I don't wonder that someone would ask, I first heard the term when I called Building Standards in Sacramento when I was fighting the IRC, I was told that input would be received from all stakeholders, it blew me away at the time to think that stakeholders were driving the code adoption process.   Stakeholders could be anyone of a variety of people and interests, basically it's anyone having a financial interest in the outcome, like the NAHB wanting a code that's cheaper to build to on one side, and the structural engineers associations wanting a more thorough code that required engineering on the other.  In the residential sprinkler debate the major stakeholders were the Coalition of sprinkler manufacturers wanting to sell sprinklers on one side, on the other the NAHB wanting to build cheaper by not installing sprinklers.  The plastics and chemical industry supporting the sprinkler manufacturers to sell their products, but the pipe fitting trades had a stake in the game too, they wanted to support the sprinkler mandate to provide more work for their members, yet they didn't want plastic included in the mandate that would require less work and could be performed by unskilled or even illegal tradesmen. The problem in allowing opposing stakeholders to drive the process is that it always ends up in compromise, in the sprinkler situation the compromise was for the builders to drop opposition to the sprinklers and in turn they would be allowed tradeoffs so their homes could be built for even less than before, the main one being reduced setback requirements so more homes could be built in every subdivision, along with other health and safety reductions.


----------



## beach (Dec 16, 2010)

Stakeholder (corporate), a person, group, organization, or system who affects or can be affected by an organization's actions


----------



## FM William Burns (Dec 16, 2010)

We are *"ALL "*stakeholders" and yes some can and do corrupt the process which is all the more reason to have greater involvement in the entire process regarding code development.


----------



## Architect1281 (Dec 16, 2010)

Mark K said:
			
		

> Codes should be uniformly interpreted.


I will try to respond without any demoninational reference

When people contact me at the office and suggest that RI look into the adoption of a Uniform Statewide Code i respond

We bought that t-shirt in 1977

We do have a single publication that we all read from.

If you want a book that all people read and interperate differently "BUY A BIBLE"


----------



## Architect1281 (Dec 16, 2010)

Consensus and StakeholdersNow this is the only Stake Holder worth paying attention tootherwise Stakeholders are the same as Lobbyists

View attachment 294


View attachment 294


/monthly_2010_12/STAHEHOLDER2.jpg.eb25e6127b7eb5ea66a1870ba6d6cfb0.jpg


----------



## beach (Dec 16, 2010)

Nice stake!


----------



## Jobsaver (Dec 17, 2010)

Steakholder..........

View attachment 295


View attachment 295


/monthly_2010_12/572953bb83fd0_man-holding-raw_967977.jpg.4a773c8ce515c9972776638efc1c120d.jpg


----------



## conarb (Dec 17, 2010)

Maybe we could define it this way: "Those who profit from codes, and those who lose from codes".


----------



## Yankee (Dec 17, 2010)

Be careful not to throw the baby out with the bathwater


----------



## Mule (Dec 17, 2010)

Anybody remember where that saying came from?
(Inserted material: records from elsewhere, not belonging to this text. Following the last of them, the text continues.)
Rows are points. Two turns around zero, p and q, are shown by what they do to some points. Write where each new point lands after one turn and then the other. Backwards means that the second turn is done in reverse. Each puzzle has new turns, and all numbers are rounded.

Turn p:
[ 31 -48  24] => [ 34  16 -49]
[-24  -7 -13] => [-28   3  -4]
[ 2  4 22] => [ 12 -18  -6]
[ -8  51 -32] => [-17  -1  58]
Turn q:
[-46 -32   9] => [-44 -21  28]
[ 38   3 -26] => [ 35 -12 -28]
[21  9  7] => [22 10 -1]
[-54  11  -6] => [-54   9  -5]
[42 10 16] => [44 14  4]
Where do these land?
p, then q backwards: [ 44   1 -25] => [24 24 37]
p, then q: [-35  35 -40] => [-41  25  42]
q, then p backwards: [18  3 11] => [21  4  0]
p, then q: [-37 -27  15] => [-32 -30 -20]
q, then p: [ 10 -11  39] => [ 31 -28  -6]

Turn p:
[ 15  55 -49 -38] => [ 33  21  60 -44]
[-21   0   9  16] => [ 13   3 -20  15]
[29  8 28 33] => [-19   3  15  47]
[13 12  2 22] => [ 4 -2 15 24]
[-33 -61 -16 -17] => [ -6 -38 -51 -37]
[ -3 -14  25 -16] => [-24  12 -19  -5]
Turn q:
[-2 25  3 14] => [-6 25 -6 11]
[ 56  24 -15  -6] => [47  9  5 41]
[-60 -46  16  -8] => [-45 -31  -4 -55]
[-33 -35  39   2] => [-17  -4   0 -59]
[ 17   2 -24  17] => [ 2  2 23 25]
[ 21  30 -18 -19] => [ 19   0 -19  36]
Where do these land?
q, then p: [-23  37   8  15] => [44 13  7 -1]
p, then q backwards: [54  4 42 40] => [-10  21 -67  35]
q, then p: [ -8  -1 -28 -52] => [ -1 -58 -11  -6]
p, then q: [-20 -40   4  -3] => [-17 -38  10  16]
q, then p: [ -3   0 -27   1] => [  3 -11 -18  17]

Turn p:
[  8  10   0 -22 -31 -22] => [-22 -23  17  17  -9  20]
[ 25 -47  -5   3  -1   4] => [ -3   1  22 -16  46  -8]
[ 23 -19   7  28  53 -20] => [-12  13 -46 -11  44 -20]
[ -8  63  -7  25 -10  16] => [ 26   5 -30  -1 -43  41]
[-38  45 -39   3 -36 -16] => [ 32 -49  -6  21 -47  21]
[ 11 -42 -12 -48  23  15] => [ -1  23  36  31  35 -33]
[-21 -11  55  12   3  24] => [-18  31   6 -42 -26 -22]
Turn q:
[ 34  24  14   3 -11 -13] => [ 32  12 -14 -13  14  22]
[ 45 -60 -13 -10 -42 -18] => [-16  14 -55  34 -33  47]
[-31 -37 -32 -19  41   3] => [-28 -23  -6  25 -25 -53]
[-38   9   9   5  -2  28] => [-23  -3  39 -17   1  -9]
[-25  26 -31  37 -17  25] => [10 -3 63 18 -6 10]
[ 13  15  29 -18  34  20] => [  9  22  -9 -38   4 -32]
[-35  27  -6 -38  24 -28] => [  7 -56  -4 -22  11 -31]
[ 36  -5  31  41 -27 -17] => [  7  38 -13  13  34  44]
Where do these land?
q, then p backwards: [ 15 -25   7 -20  -5  40] => [-14  22  45   2   4  14]
p, then q: [-45  38  28  25 -28  -1] => [-19 -20  -4  -8 -41  56]
q, then p: [ 36 -29 -43  10  31  46] => [-13 -45 -18 -18 -24  62]
q, then p: [ 18 -42 -20   6   1 -19] => [ 38 -24 -15 -21   3  13]
p, then q: [ 8  3 29  0 34  9] => [ 25 -32  20  -5   7  -4]
q, then p: [-31  -2  -3 -39   4 -32] => [  6 -22  24   1  29 -40]
q, then p: [ -1  58   3  18 -37 -42] => [ -1  68  11  -8  44 -10]

Turn p:
[ 36 -31  15 -41  10 -16 -19   5] => [-45 -33  18  -5  21 -13  25  15]
[-12   9  -6  15 -22  33 -15  22] => [ 29 -13   3 -19   2  15 -33  -7]
[-37   2  17 -30  36  -3 -19 -17] => [-22  -8  11  -4 -37  18  32 -33]
[-44  22 -22  -7 -10 -40 -17  21] => [ 30 -34 -39  19 -19  -5  17 -29]
[-29 -66 -32  36 -15  -4   3   1] => [ 20   4  31  38  20 -41 -32 -44]
[ 42  10 -68 -11   9  37   1   8] => [ 44  -7  35 -28 -10 -34   3  54]
[ 33  16  36  35 -32   0   4 -27] => [-16  24 -14  23  24  38 -29  34]
[-44  23  54  -3 -19  10  41 -23] => [ -3  49 -26  -8  13  55  14 -38]
[ 54  15   5   8  44 -17  21   9] => [-36  20 -19 -14 -16 -33   3  49]
Turn q:
[ 14  28   9  11  45  54  23 -37] => [-52  35  43  29  27 -18 -15  -8]
[-15  -5 -15  -8  34   3 -33  63] => [56 14 -1 44 -8 36 -2 -8]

Without googling it?

"Be careful not to throw the baby out with the bathwater"


----------



## mtlogcabin (Dec 17, 2010)

Old days the family took a bath once a week everybody using the same water. The baby was the last one to be bathed before throwing the water out. If you did not take the baby out of the bath you could "thow the baby out with the bathwater.

I did not google it but it was in an e-mail about a month ago


----------



## Uncle Bob (Dec 18, 2010)

Local code requirements should be minimal.

In other words;

Framing - basic structural integrity; load path to footing.

Electrical - protected wiring installation.

Plumbing - continuous flow of sanitary drainage system and water line cross connection prevention.

HVAC - Per manufacturer's installation instructions.

State laws should require legal responsibility for all contractors and manufacturers.

Mandating; in detail, all new products and methods; in new construction is a waste, and, will not have an empact on the majority of homes, apartments, etc. in this country in the next 300 years.

Except of course the homes, apartments, etc. built in the last 30 years will not be here 100 years from now; because they are not built to last that long.

Uncle Bob


----------



## Mule (Dec 20, 2010)

mtlogcabin...you win! I heard it a few years ago and thought....hmmmm must have sucked to be the youngest of a large family!


----------



## peach (Jan 8, 2011)

stakeholder - anyone who lives, works, eats, enters a building.. they may not realize they have a stake in the safety of the building.. but when the fire alarm goes off, they do.. it's the safety of the built environment.. .not building science or consensus.. it's real safety.. sometimes you need to trust your gut.


----------